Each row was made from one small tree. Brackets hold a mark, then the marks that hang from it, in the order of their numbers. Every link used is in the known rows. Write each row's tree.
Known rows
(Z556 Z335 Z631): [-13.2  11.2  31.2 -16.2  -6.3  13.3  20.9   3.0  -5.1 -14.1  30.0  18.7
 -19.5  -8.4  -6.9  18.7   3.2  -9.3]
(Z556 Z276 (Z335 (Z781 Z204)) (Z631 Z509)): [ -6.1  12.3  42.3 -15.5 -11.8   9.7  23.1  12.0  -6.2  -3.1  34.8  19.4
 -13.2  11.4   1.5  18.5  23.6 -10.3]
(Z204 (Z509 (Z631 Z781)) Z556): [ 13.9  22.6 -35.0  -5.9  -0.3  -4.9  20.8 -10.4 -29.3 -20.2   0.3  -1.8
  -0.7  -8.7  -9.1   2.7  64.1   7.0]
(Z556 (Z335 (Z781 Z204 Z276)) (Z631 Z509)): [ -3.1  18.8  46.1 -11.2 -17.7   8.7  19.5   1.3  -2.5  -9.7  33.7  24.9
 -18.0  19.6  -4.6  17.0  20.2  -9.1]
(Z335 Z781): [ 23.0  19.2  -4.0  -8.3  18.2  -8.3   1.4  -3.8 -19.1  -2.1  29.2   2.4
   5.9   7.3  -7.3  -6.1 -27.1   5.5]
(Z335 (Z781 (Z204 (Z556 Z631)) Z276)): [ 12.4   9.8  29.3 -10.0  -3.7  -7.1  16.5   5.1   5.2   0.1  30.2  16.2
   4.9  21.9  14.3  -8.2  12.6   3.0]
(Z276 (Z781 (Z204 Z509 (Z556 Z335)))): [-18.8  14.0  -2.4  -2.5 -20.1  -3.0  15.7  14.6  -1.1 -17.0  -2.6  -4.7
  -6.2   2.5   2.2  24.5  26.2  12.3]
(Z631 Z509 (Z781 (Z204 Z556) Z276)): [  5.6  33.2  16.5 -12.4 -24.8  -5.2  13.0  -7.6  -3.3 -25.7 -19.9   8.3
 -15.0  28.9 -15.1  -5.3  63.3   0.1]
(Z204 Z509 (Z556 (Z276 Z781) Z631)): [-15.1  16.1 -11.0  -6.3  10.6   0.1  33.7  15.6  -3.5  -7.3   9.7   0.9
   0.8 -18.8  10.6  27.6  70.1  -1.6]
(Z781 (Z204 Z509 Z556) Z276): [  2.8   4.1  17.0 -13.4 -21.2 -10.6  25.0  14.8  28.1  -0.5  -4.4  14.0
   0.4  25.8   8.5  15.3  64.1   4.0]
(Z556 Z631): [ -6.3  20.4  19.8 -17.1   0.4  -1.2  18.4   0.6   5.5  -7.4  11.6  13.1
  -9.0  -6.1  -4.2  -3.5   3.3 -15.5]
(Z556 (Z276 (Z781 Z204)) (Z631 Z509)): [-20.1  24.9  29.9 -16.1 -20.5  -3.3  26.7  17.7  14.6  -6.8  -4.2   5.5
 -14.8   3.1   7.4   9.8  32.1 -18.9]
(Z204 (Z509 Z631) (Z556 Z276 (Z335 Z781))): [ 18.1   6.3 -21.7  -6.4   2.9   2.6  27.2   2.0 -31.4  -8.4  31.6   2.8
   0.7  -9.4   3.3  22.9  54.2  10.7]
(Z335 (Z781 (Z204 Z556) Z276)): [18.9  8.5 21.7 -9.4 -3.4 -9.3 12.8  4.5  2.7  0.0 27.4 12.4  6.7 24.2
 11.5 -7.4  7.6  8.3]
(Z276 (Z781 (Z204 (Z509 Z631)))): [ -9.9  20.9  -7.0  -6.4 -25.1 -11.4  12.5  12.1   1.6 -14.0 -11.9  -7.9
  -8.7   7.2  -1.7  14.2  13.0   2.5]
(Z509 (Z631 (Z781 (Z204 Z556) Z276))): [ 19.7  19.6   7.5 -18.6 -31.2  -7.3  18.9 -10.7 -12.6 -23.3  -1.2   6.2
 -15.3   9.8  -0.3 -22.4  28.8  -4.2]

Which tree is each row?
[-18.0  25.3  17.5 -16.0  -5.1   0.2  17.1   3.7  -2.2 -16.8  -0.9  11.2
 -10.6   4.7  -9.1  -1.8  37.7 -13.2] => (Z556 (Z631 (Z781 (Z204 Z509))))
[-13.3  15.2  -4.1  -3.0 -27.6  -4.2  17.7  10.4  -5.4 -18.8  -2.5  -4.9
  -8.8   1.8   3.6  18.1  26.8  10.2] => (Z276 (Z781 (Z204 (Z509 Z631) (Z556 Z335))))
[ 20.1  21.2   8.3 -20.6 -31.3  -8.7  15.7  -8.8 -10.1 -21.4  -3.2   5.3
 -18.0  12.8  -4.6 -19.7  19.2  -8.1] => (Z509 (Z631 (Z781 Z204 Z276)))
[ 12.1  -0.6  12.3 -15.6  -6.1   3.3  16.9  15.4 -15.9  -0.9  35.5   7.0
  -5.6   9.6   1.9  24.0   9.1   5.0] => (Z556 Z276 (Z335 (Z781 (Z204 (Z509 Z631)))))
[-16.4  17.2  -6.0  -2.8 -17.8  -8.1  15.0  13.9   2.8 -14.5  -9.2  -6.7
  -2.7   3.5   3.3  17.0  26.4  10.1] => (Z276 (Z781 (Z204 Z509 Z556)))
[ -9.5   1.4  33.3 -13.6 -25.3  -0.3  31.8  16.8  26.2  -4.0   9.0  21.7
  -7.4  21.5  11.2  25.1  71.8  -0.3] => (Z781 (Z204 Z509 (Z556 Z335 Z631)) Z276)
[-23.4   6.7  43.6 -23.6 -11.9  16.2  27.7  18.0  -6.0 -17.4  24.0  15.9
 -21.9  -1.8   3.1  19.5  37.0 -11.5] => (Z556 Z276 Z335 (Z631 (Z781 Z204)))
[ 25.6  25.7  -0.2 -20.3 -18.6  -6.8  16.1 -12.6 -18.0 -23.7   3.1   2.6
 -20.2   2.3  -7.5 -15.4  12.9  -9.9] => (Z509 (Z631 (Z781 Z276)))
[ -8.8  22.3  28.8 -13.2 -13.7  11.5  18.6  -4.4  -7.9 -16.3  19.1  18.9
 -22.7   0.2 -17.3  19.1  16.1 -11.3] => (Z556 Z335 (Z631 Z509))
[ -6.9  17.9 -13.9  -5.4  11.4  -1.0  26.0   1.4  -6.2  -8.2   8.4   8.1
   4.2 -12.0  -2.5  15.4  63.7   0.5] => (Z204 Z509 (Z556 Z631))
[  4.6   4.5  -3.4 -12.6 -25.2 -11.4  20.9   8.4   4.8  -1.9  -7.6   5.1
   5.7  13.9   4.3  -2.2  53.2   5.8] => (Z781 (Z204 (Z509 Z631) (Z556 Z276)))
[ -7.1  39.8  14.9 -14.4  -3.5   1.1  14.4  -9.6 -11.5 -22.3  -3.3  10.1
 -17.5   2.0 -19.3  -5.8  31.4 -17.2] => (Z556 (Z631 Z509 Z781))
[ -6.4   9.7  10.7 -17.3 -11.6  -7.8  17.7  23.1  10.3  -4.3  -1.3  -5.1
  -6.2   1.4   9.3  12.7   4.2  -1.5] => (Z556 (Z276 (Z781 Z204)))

§ **Aim of the task**
Give back exactly the lines from the one containing "-9.6 -11.5 -22.3" to the end of the material, both ends included.

§ **Exercise result**
[ -7.1  39.8  14.9 -14.4  -3.5   1.1  14.4  -9.6 -11.5 -22.3  -3.3  10.1
 -17.5   2.0 -19.3  -5.8  31.4 -17.2] => (Z556 (Z631 Z509 Z781))
[ -6.4   9.7  10.7 -17.3 -11.6  -7.8  17.7  23.1  10.3  -4.3  -1.3  -5.1
  -6.2   1.4   9.3  12.7   4.2  -1.5] => (Z556 (Z276 (Z781 Z204)))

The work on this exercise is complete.